Parallel sets stay more balanced, it's usually a better idea to parallel first, then series.

If they're all about the same age, then something may be wrong... are any damaged? Any way you could go to an auto store and have them test each battery to see if any are bad?

If you JUST charged them all, they shouldn't go out of balance after 5 charge/discharges.

Did you tap off of either pack at all?


----------



## J-Ro (Aug 9, 2012)

When I picked up all the batteries I used a battery tester on them all and they all tested good at that time (which was 5 month ago now).

I could run the tester across them again and see what they say.

Now that I have the charger unplugged I'm showing about 13.10 volts per battery (the ones I can easily reach anyways) without much variance.

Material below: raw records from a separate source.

A landscape with many valleys, sampled at points; each row gives a point and its height.
From any point a ball rolls to the lowest of the 5 points nearest to it. It stops when none of these is lower. Distance is the straight distance between rows; heights are no part of it.
q558 height 29: [129 146 105 151 106 135 131 122 100 149 104 124 142 131 145 133 109 145
 138 143 123 117]
q965 height 457: [ 95 100 151  63 232 161 147 168 145 119 163 156 107  95  54 118 209 110
  94 108 102 145]
q938 height 178: [107 138 104 185  75 123 108 134 111 149 114 144 164 146 135 143  89 145
 132 141 159 135]
q384 height 550: [218  65 117 152  62  97 119 128 124  97  63 137 130 214 170 133  55  97
 113 150 131  91]
q391 height 525: [ 79 207 139 104 125 144 116 126 138 158 169 114 129  61 109  97 197 125
 135  98 154 139]
q537 height 322: [108 144 109 176  71 127 126 123 107 157 123 144 162 130 134 138  99 153
 130 133 158 145]
q913 height 360: [ 94 199 146 102 142 149 117 125 138 155 166 107 122  62 106 108 191 118
 126 100 140 132]
q781 height 168: [140 100 118 128 165 114 144 120 120 118  96 119 114 163 159 130  98 126
 161 155 104 110]
q981 height 442: [130  88 141  88 204 133 160 142 135  93 163 133 108  97  87 127 185 128
 105 123  95 145]
q825 height 372: [144 108 121 121 175 116 155 119 116 112 117 119 116 138 149 134 121 143
 152 153 100 123]
q64 height 300: [157  70 124 129 117 114 121 117 126  96  75 123 118 193 174 133  70 102
 144 137 121  85]
q549 height 254: [113 149 113 156  81 133 137 118  97 154 123 126 159 115 131 133 119 150
 138 133 144 127]
q26 height 288: [138 120 119 194  40  93  80 133 157 123 119 160 155 186 160 156  62 128
 123 125 176 140]
q640 height 433: [118 139 105 168  93 132 124 130 104 146 106 137 152 144 140 139  91 140
 139 142 138 124]
q916 height 348: [138 116 113 146  96 123 107 127 120 125  83 132 126 176 151 138  77 115
 145 145 129  99]
q605 height 461: [109 175 160  85 183 148 123 134 151 147 172 112 108  72  80 116 188 122
 120  98 117 145]
q547 height 203: [140 130 128 114 156 123 160 119 121 119 137 103 110 105 131 129 142 143
 136 129  96 129]
q275 height 464: [104 145 118 192  67 120 114 128 121 162 129 152 176 148 136 153  88 153
 126 126 177 153]
q957 height 450: [176  93 115 188  28  96  79 135 151 113 100 143 147 195 158 147  53 118
 110 140 157 122]
q629 height 105: [125 158 135 106 137 138 145 115 126 133 155 101 116  81 123 118 164 132
 129 106 119 130]
q220 height 482: [ 88 211 153  89 160 151 114 136 143 165 170 114 118  63  94 103 194 124
 125 102 133 143]
q873 height 380: [140 128 107 142 130 130 125 122 108 135  90 124 128 153 147 130  96 130
 151 145 112 104]
q184 height 390: [ 97 199 152  96 156 146 117 132 148 153 168 114 117  66  92 107 188 126
 122  96 125 138]
q939 height 346: [132 151 116 131 118 135 152 113 104 137 128 107 133  97 132 119 138 147
 140 122 116 115]
q366 height 170: [128 130 127 205  43  86  80 131 155 129 127 152 147 188 167 157  55 131
 125 116 189 156]
q766 height 349: [139 106 113 191  37 103  80 136 147 121 115 157 151 191 157 150  62 123
 117 132 165 131]
q551 height 449: [105 129 159  78 207 150 138 141 151 125 162 124 100  79  70 123 191 120
 105 107 107 148]
q276 height 147: [145  77 128 115 172 112 138 112 127 105  97 129 105 178 169 132  96 123
 166 157 105 102]
q348 height 345: [126 138 153  90 184 142 144 118 148 119 158 108 105  83  95 125 176 132
 114 111 111 140]
q397 height 318: [109 151 106 167  84 134 131 120 103 150 118 132 165 127 141 134 108 144
 137 141 149 131]
q533 height 252: [144 118 139 103 177 128 163 119 133 110 145 110 106  94 120 130 159 141
 118 125  93 145]
q633 height 391: [169  60 128 119 129 114 127 114 126  88  84 131 117 206 183 128  71  97
 146 140 117  87]
q390 height 150: [ 90 168 126 138  69 150 141 103 103 156 148 121 169  87 118 124 152 148
 124 112 171 146]
q905 height 179: [108 180 136  97 140 144 126 118 138 146 159 104 122  68 113 118 180 128
 128 100 131 135]
q864 height 451: [104  89 146  74 214 158 159 160 142 105 166 150 107  96  61 125 201 109
 101 112  95 154]
q353 height 669: [ 94 148 171  69 223 159 137 159 146 147 161 140 111  84  54 117 197 127
  92 109 116 151]
q203 height 539: [ 83 222 155  85 166 143 118 149 145 186 181 126 125  65  81  88 201 129
 118  97 131 154]
q131 height 347: [115 167 151  92 168 147 135 127 143 130 163 106 102  75  96 118 185 125
 118  98 116 135]
q423 height 388: [137 109 108 170  71 120  89 133 129 128  84 143 139 177 146 144  71 111
 133 148 145 104]
q183 height 155: [121 162 136  94 143 138 136 113 138 129 158  96 110  75 112 121 171 129
 127 107 113 128]
q946 height 161: [ 98 158 117 148  71 137 134 109 103 153 138 122 170  92 123 130 134 147
 125 121 156 136]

I'll have to think about how I can reconnect the batteries to get the parrallel action first but it sounds like you dont think this is the immediate issue?


----------



## J-Ro (Aug 9, 2012)

I took the truck for a drive to pull a bunch of current out of the batteries to do a bit of a load test of sorts.

Immediatly after pulling 72 aH out of the pack (theres 230aH in total) I measured the voltages of each battery:

String 1:
(Most Negative) 10.17, 12.33, 12.40, 12.32, 12.13, 12.32, 12.24, 12.15, 12.40, 12.40, 12.34, 12.41 (Most Positive)

String 2:
(Most Negative) 12.06, 12.14, 12.20, 12.19, 12.19, 12.14, 12.11, 12.20, 12.13, 12.03, 12.13, 12.18 (Most Positive)

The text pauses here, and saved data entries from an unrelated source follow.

Each row is a point on a landscape with many valleys, with its height.
From any point a ball rolls to the lowest of the 2 points nearest to it. It stops when none of these is lower. Distance is the straight distance between rows; heights are no part of it.
(18) (h 558): [145 167 165 104 122  96 109 177 132 126 117 137 141 191 123 135 139  88
 165 121 126 134 156  92 116 130 100 150 145 169 132 140  82 170 131 185
 161 141 139 164  93 154 143 125  95 110 100 155  77 129 139 116 117]
(1134) (h 608): [105  71 113 142 132 153 155 117 114 145 167 120 125  90 152 113 174 189
  79 146 169 100 128 191 126 118 151 140 114  52 175 137 163  99 151  87
 121 141 109 100 133 128 130 129 150 139 109 127 161 116  83 104 107]
(373) (h 493): [178 198 122 163 130 117 109 143 137 177 120 186 154 139  62 140 201  78
 177 120 139 140 146 136  95 178 119 157  69 168 133 111 129 132 114 128
 160  98 105 150 174 142 155 139 137 165  97 118 121  21 177 159 167]
(4) (h 251): [ 91 111 100 144 172 101 103 103 139 155 171  66 111 102 121 107 144 145
  79 100 170 116 112 121 143 104 113  82 116  23 195 142 149  97 132  91
 151 126 113 126 133 128 118 141 141 116 152 149 132 179  87 115 112]
(845) (h 527): [119 121 153  93 102  92 132 163 135 126  97 120 143 168 146 134 102 106
 132 128 104 142 147  84 138 127 100 108 161 160 106 149 114 165 136 160
 147 128 148 151  98 151 109 121 102 120 110 142 108 163 132 121 102]
(415) (h 415): [110 157 153 137 130  89 103 163  94 123 148 132 101 146 148 137 170 120
 139 127 118 138 131  91 120  85  94 182 154 153 140 111  78 122 151 125
 179 148  96 103 129 107 158 118 134  75 147 157  64 174 127 113 124]
(61) (h 510): [154 233 142 173 164 130 101 151  92 167 129 150 122 166  74 136 204  45
 178  99 138 121 153 141 103 173 135 157  53 186 154 133 114 143 124 113
 149 117  92 120 175 128 159 169 144 125 111 137 117  44 179 136 168]
(603) (h 322): [ 84  61 109 141 109 115 126 156 105 124 152 124 129 110 183 119 153 176
 132 164 135 173 133 108 118  61 127 140 185 148 151  96 118 130 164 104
 164 165  62 105 162 147 156 165 142 119 114 135  75 180 115 102  97]
(260) (h 549): [122 125 120 115 154 175 136  71 187  98 115  59 103  80  88  76 102 109
 130  85 101 126  68 139 116 133 133  93 119 106 105 124 129 101 110 151
 114 122 139 153 149 134 115 135 132 104 165 102 158 151 122 142 175]
(279) (h 396): [119  97 108 129  95 138 116 140 141 134 135 165 136 120 164 113 104 182
 129 171 139 137 134 131 127 100 131 164 147 153 134  98 100  46 129 120
 174 145 134 127 165 127 168 156 158 123 105 120 132 141 130 106 144]
(70) (h 174): [100  68  94 123 134 120 115 132 147 146 127 130 146 127 172 121  62 174
 116 159 134 143 138 122 142 109 138 109 161 127 126 139 141 115 121 104
 139 129 131 120 124 177 134 166 148 167 120 106 131 183  88 118  99]
(56) (h 350): [ 64  84 135 143 143 123 133 149  98 127 158 133 136 101 168 154 179 157
  95 139 135 157 140 103 123  35 121 135 152  96 177  90 162 115 157  90
 153 173  50  89 131 112 152 168 135 154 145 150  77 177  81 105  73]
(572) (h 430): [153 153 103 139 132 179  75  98 147 143 141 147  94 154 140  77 104 109
 182 174 125 110 138  92 135  90 133 176 127 164 121 103  86  60 125 139
 175 123 110 154 182 116 158 182 155 123 110 135  98 128 173 101 147]
(216) (h 511): [115 128 150  88 164  95 109 154 127 131  96 137 142 148 140 158 111 118
 110  90 136 112 147 113 128 114  91  99 154 138 139 143 116 156  98 121
 119 123 141  97  98  93 143 114  92  95 172 131 107 169 111 118 107]
(969) (h 488): [135 115 103 133  67 125 196 133  96 145 151 149 146 102 160 122 193 207
  91 158 148 154 158 185 115 193 152 140 159 109 113 155 151 144 143 147
 123 134 141 111 134 159 116 108 138 124  78 120 166  86 109 151 113]
(1079) (h 434): [165 140 139 176 123 139 193 141  90 160 153 121 173  81 108 117 158 163
  84  85 119 134 124 191 117 157 130 168 112  81  88 126 148 112 118 106
  92 130 155 146 144  95 121  79 127 127 152  97 171  72 132 153 141]
(341) (h 268): [106  94 157  72 117  88 133 154  84 117 138 148 148 161 177 164 121 124
 111 130 113 176 137 118 142 130 119  88 183 146 150 128 107 216 119 138
 149 123 136 120  95 108 153 129 105  91 134 143  76 135 100 143  39]
(914) (h 523): [143 173 162  90 145 127 122 140 138 103  60 131 128 169 103 177  65  58
 147 124  88 110 144  59 157  98  61  92 146 195 121 139  97 168 106 142
 115 118 137 124  90 111  99 138 102 124 129 185 131 148 149 126 105]
(640) (h 485): [ 93 102 105 104 123 150 124  80 187 115 133  66  97 136 119  73  81 132
 131 121 105 145  76 107 137 129 155  74 124 112 104 122 141 126 107 169
 132 104 162 130 118 165 101 125 138 146 132 118 142 159 113 132 145]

Now I'm not sure this actually tells me anything does it? If i am unsure of the battery balance (although in theory they should have been good). Should I do individual battery charges and then do a similar test?

If i trust the charge was balanced then i guess this shows me that most neg in string one is shot and there are several batts in string #1 that are more healthy than the rest. 

Would everyone agree with this? Thanks!


----------



## major (Apr 4, 2008)

J-Ro said:


> I took the truck for a drive to pull a bunch of current out of the batteries to do a bit of a load test of sorts.
> 
> Immediatly after pulling 72 aH out of the pack (theres 230aH in total) I measured the voltages of each battery:
> 
> ...


When you run two series strings in parallel you don't know if the current shares equally between the two, both in charge and discharge. So the bad battery (#1) in string 1 could have caused string 2 to contribute higher current under load and therefore deliver more Ah during your test run. In other words, discharging more than string 1 resulting in higher battery voltages.

Take a look at this thread: http://www.diyelectriccar.com/forums/showthread.php?t=78826 You can see the variation in battery capacity. Also notice the actual charge (Ah) available from the load test.


----------



## J-Ro (Aug 9, 2012)

OK great info there!

So would you guys recommend that i replace the ~10v battery with another (I have a spare of the same relative age/health as the rest), individual charge them all back to full and do a similar driving road test and recheck their voltages?

I'm also gathering that reconfiguring my pack to a series of 12 parallel pairs would be the smartest bet correct?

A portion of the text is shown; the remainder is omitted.